- Supreme Court of the United States

Argued November 8, 2011 Decided January 10, 2012
- Full case name: Smith v. Cain
- Citations: 565 U.S. 73 (more)

Holding
- A witness's statements are "plainly material" under Brady when they are the only evidence linking the defendant to the crime.

Court membership
- Chief Justice John Roberts Associate Justices Antonin Scalia · Anthony Kennedy Clarence Thomas · Ruth Bader Ginsburg Stephen Breyer · Samuel Alito Sonia Sotomayor · Elena Kagan

Case opinions
- Majority: Roberts, joined by Scalia, Kennedy, Ginsburg, Breyer, Alito, Sotomayor, Kagan
- Dissent: Thomas

Laws applied
- U.S. Const. amend. XIV

= Smith v. Cain =

Smith v. Cain, 565 U.S. 73 (2012), is a United States Supreme Court decision in which the court held that a witness's statements are "plainly material" under Brady v. Maryland when they are the only evidence linking the defendant to the crime. Therefore, the prosecution was required to turn over the information during discovery.

== Facts ==
The defendant, Juan Smith, was convicted of murdering five people during an armed robbery based upon the testimony of a single witness. Smith appealed the verdict because the prosecution failed to disclose statements made by that witness to an investigator prior to trial that the witness:

- could not provide a description of the robbery perpetrators other than that they were black males;
- could not identify anyone because he could not see their faces; and
- would not know the robbers if he saw them.

All Louisiana state courts rejected Smith's appeal and the Supreme Court granted certiorari.

== Holding ==
The issue before the Court was whether or not the suppressed statements by the sole witness were material under Brady v. Maryland. If so, the prosecution had violated Smith's due process rights. The Court held that they were.
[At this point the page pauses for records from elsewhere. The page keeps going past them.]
Rows are points. The points of each table are mixes of a few directions, plus a little noise. Count the directions of each table, and those that both share. Where both have some left over, give the other angles between the two spaces (their principal angles), to ten degrees, smallest first.

First (5 x 3)
[[-1.91  0.28 -1.31]
 [ 5.16  0.24  4.33]
 [-2.01  1.13 -0.63]
 [-2.09 -1.09 -2.63]
 [ 0.87 -0.52  0.23]]
Second (6 x 3)
[[ 1.70 -4.97 -2.95]
 [-0.16  0.49  0.25]
 [-1.11  3.25  1.93]
 [-0.96  2.85  1.73]
 [-0.57  1.69  1.00]
 [ 1.17 -3.31 -2.00]]
Directions: first 2, second 1, shared 1

First (7 x 8)
[[-1.79  1.01  2.39  4.42  0.86 -0.38  1.03 -0.49]
 [ 1.34 -0.06 -2.00 -2.78 -0.59 -0.08 -1.02  0.30]
 [ 1.52  6.56 -3.59  1.93 -2.44 -2.47 -0.65  0.08]
 [ 1.62 -1.76 -2.12 -4.76 -0.11  0.47 -1.55  0.38]
 [-0.17 -4.69  1.73 -2.80 -0.32  2.44  2.02  0.36]
 [ 0.00 -2.15  0.56 -1.48  0.11  1.00  0.49  0.14]
 [-2.50  1.09  2.99  5.50  2.49 -0.93 -0.33 -0.83]]
Second (8 x 8)
[[-2.59 -0.50  2.60  2.32 -0.03  0.27  1.47  0.59]
 [ 1.80 -2.24  0.12 -0.42  4.82 -1.05 -3.42 -1.73]
 [-0.35  1.30 -0.41  1.33  2.04 -1.05 -2.54 -0.70]
 [-3.39  2.61 -0.35  1.26  1.02  0.48 -3.31 -0.13]
 [ 3.92 -0.14 -0.26  0.33 -3.62  2.59  5.92 -1.56]
 [ 0.84 -1.40 -0.26 -1.35  1.05  2.28 -0.78 -1.55]
 [ 3.27 -1.51 -1.78 -3.85 -2.63  0.02  2.43  0.90]
 [-3.49  1.86  0.37  0.27 -2.51 -3.58  0.31  4.08]]
Directions: first 3, second 5, shared 3

First (9 x 11)
[[ 1.56  0.04  0.59  0.59 -1.21 -1.42  2.13  1.25  1.53  1.57  0.60]
 [ 1.63 -0.68  0.90  1.01 -0.73 -1.78  2.21  0.95  2.14  0.95  1.13]
 [-1.29 -3.96 -4.32  0.58 -1.21  2.82  6.97  5.01 -1.16 -0.86  4.12]
 [ 0.03  0.09  0.75  0.07  0.62 -0.48 -1.20 -1.04  0.40 -0.47 -0.28]
 [-0.20  0.18  1.10  0.03  1.19 -0.50 -2.22 -1.89  0.37 -1.01 -0.54]
 [-0.75  0.49 -1.82 -0.76 -1.03  1.67  1.11  1.54 -1.80  0.75 -0.23]
 [-0.18  4.49  1.82 -1.78  0.35 -0.20 -6.15 -3.39 -1.61  1.21 -4.55]
 [ 3.03  1.47  2.47  0.78 -1.60 -3.37  1.10  0.30  2.91  2.94 -0.43]
 [-3.87 -2.07 -1.50 -0.63  3.65  3.22 -3.86 -2.73 -2.70 -5.14  0.24]]
Second (11 x 11)
[[ 0.67  0.26  2.61  2.58  1.30  0.53 -1.45 -2.12 -0.03 -0.41  1.45]
 [-0.84  1.53  3.14  0.06  2.57  0.43 -3.54 -2.42 -0.07 -2.24 -0.05]
 [-0.59 -1.62 -5.76 -4.31 -3.07 -1.50  3.92  4.58  0.61  1.52 -2.42]
 [-1.92  1.75  0.65 -2.84  1.36  0.33 -2.47 -0.10 -0.47 -2.00 -1.70]
 [ 1.54 -1.14  2.21  3.30  0.94 -0.85 -0.56 -2.36  1.28 -0.09  1.82]
 [-1.57  1.19  1.19 -2.56  1.93 -0.61 -2.89 -0.70  0.43 -2.48 -1.59]
 [ 0.09 -3.30 -3.89 -3.52 -1.44 -4.27  2.40  2.28  3.45 -0.04 -2.15]
 [ 1.77 -1.19  2.35  3.89  0.83 -0.64 -0.39 -2.43  1.24  0.22  2.16]
 [ 1.49 -0.75 -0.51  2.59 -1.47  0.87  2.27  0.38 -0.59  2.15  1.68]
 [ 1.19 -0.26  1.13  3.00 -0.12  0.61  0.42 -1.04 -0.25  0.90  1.75]
 [-1.82  3.56 -3.14 -2.20 -2.72  5.16  2.21  4.22 -5.54  2.57 -0.88]]
Directions: first 3, second 3, shared 1; angles 30, 90

First (9 x 18)
[[-1.64  0.86  2.58  2.05 -0.03 -1.24  4.35 -3.22 -0.46 -0.75 -1.94 -3.76
   2.25  0.50 -1.92 -0.78  2.45  0.81]
 [-4.64  0.32 -2.38 -3.12 -2.42  3.48 -5.53  0.63  2.48  2.45  0.06  0.30
   0.47 -2.79  2.50  1.69 -0.60 -0.72]
 [-4.28 -0.47 -1.93 -0.19 -2.20  2.04 -1.40 -0.38 -0.31  1.06 -0.95  0.26
   0.63 -0.14  1.48  0.50  0.03 -0.97]
 [-5.26 -0.50  0.16  0.03 -3.67  1.19 -2.89 -1.44  0.45  0.78 -0.03  0.63
   1.40 -0.44  1.25 -0.10  1.66  0.50]
 [ 2.48 -0.37 -0.32  2.33  0.47 -2.49  0.09  1.51 -2.63 -1.39  1.97  4.69
  -1.96  2.46  0.77 -1.83 -0.48  0.72]
 [ 2.22 -2.51  4.05  1.59 -0.83 -1.51  3.55 -1.94 -0.69 -2.10 -0.53 -2.20
   0.96  1.84 -3.38 -0.39  1.97  0.86]
 [ 8.07  3.59  0.63 -2.67  5.87 -2.51 -1.33  2.65  2.78  0.26  2.89  0.41
  -2.21 -2.62 -0.30 -0.11 -2.18  1.06]
 [ 3.80 -4.49  1.52  0.38 -0.58  0.55  3.49  0.57 -1.08 -1.86 -1.16 -1.47
  -0.64  2.36 -3.04  1.21 -0.54 -1.23]
 [-0.50  3.79 -4.35 -0.17  3.43  0.23 -0.14  1.42 -0.36  1.63 -0.35  1.10
  -1.05 -1.19  2.70 -0.30 -2.26 -1.23]]
Second (9 x 18)
[[ 0.48 -0.51 -0.56  0.55  0.46 -0.11 -0.57 -0.97 -0.08 -0.29 -0.82  0.91
   0.68 -0.99 -0.55  0.52  0.23 -0.14]
 [-0.05 -0.02 -0.04 -0.08 -0.10  0.04  0.06  0.05  0.04 -0.04  0.06  0.00
  -0.15  0.07  0.00 -0.08  0.01  0.01]
 [-1.07  0.94  1.21 -1.37 -0.91  0.03  1.15  2.07  0.34  0.69  1.62 -1.97
  -1.66  2.17  1.05 -1.16 -0.44  0.31]
 [-1.51  1.14  1.64 -1.73 -1.31  0.10  1.56  2.71  0.43  0.95  2.12 -2.55
  -2.09  2.84  1.32 -1.52 -0.55  0.41]
 [-3.58  2.74  3.83 -4.40 -3.10  0.27  3.82  6.74  0.93  2.28  5.25 -6.32
  -5.03  6.91  3.30 -3.73 -1.23  0.93]
 [ 1.30 -1.08 -1.38  1.68  1.18 -0.09 -1.39 -2.49 -0.38 -0.85 -1.99  2.40
   1.97 -2.55 -1.26  1.42  0.43 -0.35]
 [ 3.76 -2.89 -3.95  4.66  3.26 -0.27 -3.97 -7.12 -1.02 -2.36 -5.58  6.58
   5.28 -7.33 -3.40  3.99  1.33 -1.04]
 [ 0.37 -0.33 -0.33  0.45  0.31  0.00 -0.38 -0.68 -0.12 -0.24 -0.65  0.62
   0.58 -0.80 -0.38  0.38  0.22 -0.08]
 [ 0.20 -0.16 -0.23  0.16  0.16  0.02 -0.18 -0.37 -0.07 -0.09 -0.29  0.32
   0.19 -0.40 -0.25  0.16  0.08 -0.09]]
Directions: first 5, second 1, shared 0; angles 90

The Court began its analysis recounting the standard on materiality set forth in United States v. Bagley, which states that evidence is material when "there is a reasonable probability that, had the evidence been disclosed, the result of the proceeding would have been different." As the Court explained, quoting Kyles v. Whitley, the "reasonable probability" standard looks to whether "the likelihood of a different result is great enough to 'undermine confidence in the outcome of the trial.'”

The Court stated that the witness's statements were "plainly material," because they were the only evidence linking the defendant to the crime.